L’un des plus récents exemples de participation de la CIA aux médias a été l’éviction de Michael Flynn, ancien conseiller à la sécurité nationale du président Donald Trump. Alors que pratiquement tous les grands médias se sont joints à l’hystérie pour pousser à la démission de Flynn, ce qui est en soi une raison suffisante pour suggérer une campagne coordonnée, il est également important de noter que les « fuites »concernant la conversation ont été initialement imprimées dans le Washington Post, un journal longtemps reconnu comme le « journal des fuites »de la CIA, comme il est montré dans cet article. En fait, c’est le procureur général suppléant laissé par l’administration Obama, Sally Q. Yates, qui a émis l’avertissement à l’administration Trump concernant les déclarations de Flynn et la conversation avec l’ambassadeur russe.

Pire encore, l’attaque contre Flynn a été lancée avant que Trump n’ait pris ses fonctions. Au cours des derniers jours de l’administration Obama, le directeur de la CIA, John Brennan et James Clapper, le directeur du Bureau du renseignement national, deux personnes ayant participé aux deux ridicules scandales d’« interférence russe dans les élections », sans pouvoir montrer aucune preuve, ont surveillé les conversations de Flynn en faisant valoir que sa nomination constituerait un risque potentiel pour la sécurité nationale et l’administration Trump. Comme le Washington Post lui-même l’a écrit,

Dans les derniers jours de l’administration Obama, James R. Clapper Jr., qui était le directeur du renseignement national, et John Brennan, le directeur de la CIA à l’époque, partageaient les préoccupations de Yates et ont souscrit à sa recommandation d’informer la Maison Blanche de Trump. Ils craignaient que« Flynn se soit mis dans une position compromettante » et pensaient que Pence avait le droit de savoir qu’il avait été induit en erreur, selon l’un des fonctionnaires qui, comme d’autres, ont parlé sous couvert d’anonymat pour discuter des questions de renseignement.

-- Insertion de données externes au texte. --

There are 3 ways to turn a row about zero (a turn may also mirror it). The second row of each pair is the first, turned, with some noise. The first 27 pairs use one turn. New pairs use 2 turns, one after the other, and a turn may come again.
Some pairs, each with its turns in order after it:
[ 10 -30  10   2   4 -60  28  -2]
[-20  -5  55  11  27  26  13  -2]
k493

[  4  62  -1   7 -16  -2 -20 -37]
[-16 -56  -6  20 -15 -32  33  14]
k604

[ 62   8  22  -1  13   6 -22  -1]
[ -8 -17 -10 -14  32  15  31  40]
k143

[ 29  39   7 -14   4  18  -4  -5]
[  1 -25 -31  17  17 -25  -3   4]
k604

[  0  -3  -7 -41  24  -2  -6  36]
[ 26   8   6 -33 -17  31   4   4]
k143

[-34  13  14  32  29 -55   2 -12]
[-29   3   1   7 -63 -37  -9  25]
k143

[ 0 44  0 17 29  9  3 10]
[  7  -9 -23 -10   0  10 -16  45]
k493

[ 12 -36   0 -26 -50  -5 -32 -11]
[ 25 -52 -29 -21  18   1   0 -37]
k143

[-1  2 16  5 -5 -1  2  1]
[ -7   0 -18  -4 -11  -1  -8   1]
k604

[24  3  3 13 -1 -8  9 27]
[-22 -14  -3  14 -16  25  -1   9]
k493

[ 10 -40  -7  -4 -25   0  28  -7]
[ -7  34  15  19  -9  13  12 -29]
k493

[  0 -29  -2 -29  -2 -27  -1  17]
[ 12  41 -10 -18  13   3  17  10]
k604

[-11  -1 -26   2  13  20 -20 -19]
[ 20   4 -24   2   7 -22  11  -4]
k493

[-20 -36   6   1 -10   0  16 -62]
[ 36  37  37   8  12 -28   9 -18]
k493

[ 26   5   6 -10  -1  13 -28 -39]
[-43  -1  -6  25  15 -17  19   9]
k604

[-27   2  43   1 -12  54  11   1]
[ -6   8 -12  22 -30 -25 -59  13]
k604

[-21  29 -12   1  -5  -1   5  18]
[-10  -3 -23  -5   5   1 -31   0]
k493

[ 62  27 -12  40 -20  12 -14 -62]
[-62 -52 -15  50  12  19  24   3]
k604

[-28  15   1   1 -17 -16  -6  10]
[  2   6  -3  10 -29  -6  12 -24]
k143

[ -2 -16  34   2  32  -1 -16 -17]
[  1 -16  22 -24  -3 -26  32  20]
k493

[  0 -13   3 -15  10  -7 -21  -1]
[  2 -19   2 -10   4  -6  19 -14]
k493

[ -4   4  15 -12  -4  -5  -6  -5]
[12 -4  1 -2 -2 -4  6  5]
k143

[  7 -62  26  28  -3 -16  -1   2]
[-28 -20  -2 -48  12 -44 -19  -6]
k143

[ 26   2   1  29  -5  36 -36   2]
[-25 -25  31   3  32   3  34  -8]
k143

[-15  11   2 -18   2   3   0 -43]
[ -8   6  -1  27 -19 -28  22  -8]
k604

[  3 -43 -51  -6 -32 -62   5 -22]
[ 5 31 30 -2 -3 53 69 16]
k604

[ 47   9  -3  19 -19 -10 -26  30]
[-42 -17 -25 -13  11  30  34   3]
k143

New pairs, each followed by its turns in order:
[  3 -31   7  15   4  11 -22 -43]
[-11 -21  -2 -46 -18 -26 -18  11]
k143 k143

[-24   0 -17   2  -1  -5  -5  -5]
[ -9  10 -23   0 -15   5  -2   3]
k604 k604

[ 10  -3 -24 -20  -4  30  17  62]
[-23 -13 -22 -15  73  -5 -11 -13]
k604 k604

[ 40 -15   9 -23 -13 -30 -51  16]
[ 25  45  23 -17 -32  35 -18  10]
k604 k143

[ 10 -36   6  13 -10  32   4  -2]
[-10  23 -28  33 -13  -8   0 -12]
k493 k143

[-60  10   8   9  37   3  -9  -1]
[  8   2 -10 -37 -43  27   2  16]
k493 k143

[ -9  14 -17  -2   6  -4 -30  13]
[ 3 11 23 -2 20 15 14 -9]
k493 k604

[  8 -32  18 -15   6  -4  11   1]
[  9  18  24 -24  -3   4 -20   0]
k493 k493

[-43 -23   7  35  -3   9 -12  -4]
[  5 -19 -39   6 -23 -41  -4  10]
k143 k143

[ 13 -29  28 -10 -23 -11   8  20]
[ 29 -14  -9   0 -13  30 -24  18]
k143 k143

[ 12   6  -9   0   1 -13 -29   5]
[ -9 -15   5  -9   8  -7 -26 -10]
k493 k143

[ -1 -46  19   9  23   9  -8  -2]
[ 30  -8 -15 -36 -26  -3   5  18]
k143 k143

[-51   0   9 -12   2   3   5  31]
[ 13   9  20 -24   1 -45  32   0]
k493 k604

[  3 -27  12 -15  10 -20  -1   1]
[ 17 -15 -10 -21   0  27  -2  -8]
k143 k143

[-28 -20   5 -24 -26   9  -8  31]
[ 22 -18 -18  21  21   0 -14  29]
k143 k143

[ 13  11  13  -1   1 -32  -1  19]
[ 16   3  26 -23  13 -24   1 -13]
k493 k143

[  0  -1  -8   4   8  19 -34  -6]
[-18  -3 -23   2  -5  16 -29  -9]
k493 k143

[-62  18  15 -14   5 -23 -10   8]
[ 17 -14 -71  -7  -5   7   5  -5]
k604 k143

[-13  15 -27  15  17  13   3 -24]
[-16 -17   5  13 -23 -25  -5  17]
k143 k493

[-26  -4  43   3  19   2  23   8]
[ 28 -25  -2  20   1   1 -17 -28]
k604 k493

[-58  20  35 -54  -7 -13  -4  15]
[-14  -4 -81 -11 -22  39   8   0]
k604 k143

[ 5  2  5 -7 21  2  2 23]
[ 26  10   9   6   1  -7 -12  -1]
k493 k604

[ 51  -1   4  15 -14  13  -2  17]
[  1  32 -18 -27  31  -6  10  12]
k143 k493

[  8  31   7 -10   8 -14 -10  21]
[-17  10 -10  -1   2 -14  23 -28]
k493 k493

[-34  21   0   1   7  33 -22 -17]
[-28  13  -5 -39 -27   6  27   7]
k604 k604

[ 31 -61   8  -3  -2  -3 -42 -10]
[ 27  47  40  16 -44   2  19   7]
k604 k143

[ 10  35 -10  43  32  -2 -12  -6]
[-30  54  12  10 -10  -1   5 -18]
k604 k604

[ -4  -2 -13 -61   0   7  18   7]
[-42   9 -16   1  -2  23  10  36]
k604 k143

[-33  47  41  16  -2   1   5  32]
[-5 35  8 -5 21 16 39 56]
k604 k604

[28 14 -3 39 13 62 25  1]
[-25 -60  51   1   8 -31   0 -11]
k604 k143

[ 33   8  -2 -36  40   1  11   1]
[  4  25  19 -26  16  39  33  -5]
k143 k143

[-11 -11  62 -11  23  18  62   2]
[ 33 -40 -38 -37  26 -19  42  -4]
k143 k604

[-33   9   8  62 -22  28  -4 -17]
[-38  29  23 -21 -34  -9 -18  49]
k604 k604

[-12   1  14  -7  14  -5  -7 -14]
[  4   3   6   1 -15  -6  28   2]
k604 k604

[  8   9   5  14 -10  -8 -23   3]
[-17  11   2 -18  14  -6   1 -17]
k604 k493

Comme l’a souligné l’ancien député de l’Ohio, Dennis Kucinich, il est important de se rappeler qu’un appel téléphonique du nouveau conseiller à la Sécurité nationale du président élu des États-Unis a été « intercepté » par la communauté du renseignement puis distribué aux médias pour diffusion. C’est une pièce incroyablement importante du puzzle, démontrant que toute l’affaire fait clairement partie d’une opération de renseignement.

« Le cœur de cette affaire est un effort par certains dans la communauté du renseignement pour bloquer toute relation positive entre les États-Unis et la Russie, a déclaré Kucinich.

Il y a des gens qui tentent de séparer les États-Unis et la Russie pour que ce regroupement entre le renseignement, l’industrie et les militaires puisse s’enrichir », a-t-il ajouté.

Kucinich a également déclaré : « On assiste à une manigance à l’intérieur de la communauté du renseignement où certains veulent séparer les États-Unis de la Russie de manière à relancer la guerre froide.

 Ce qui se passe dans la communauté du renseignement avec ce nouveau président est sans précédent. Ils font tous les efforts pour le renverser. On ne sait plus où se trouve la vérité.

Il y a quelque chose de très mauvais dans la communauté du renseignement » a-t-il conclu.

Lorsqu’on lui a demandé ce que Donald Trump devait faire, Kucinich a répondu : « Avant tout, il doit se créer son propre service de renseignement. Vous savez ? Ce n’est pas une blague. Ceci est une affaire sérieuse. S’il ne contrôle pas l’origine de l’information, il ne saura jamais la vérité, le peuple américain ne connaîtra pas la vérité et nous pourrons partir en guerre avec presque n’importe quel pays. Soyez très prudent, c’est mon avertissement de ce matin. »

Si la CIA / la communauté du renseignement est derrière la controverse, l’histoire doit sortir d’une manière ou d’une autre et cette « manière » est le célèbre Washington Postde la CIA ainsi que les journaux du même acabit.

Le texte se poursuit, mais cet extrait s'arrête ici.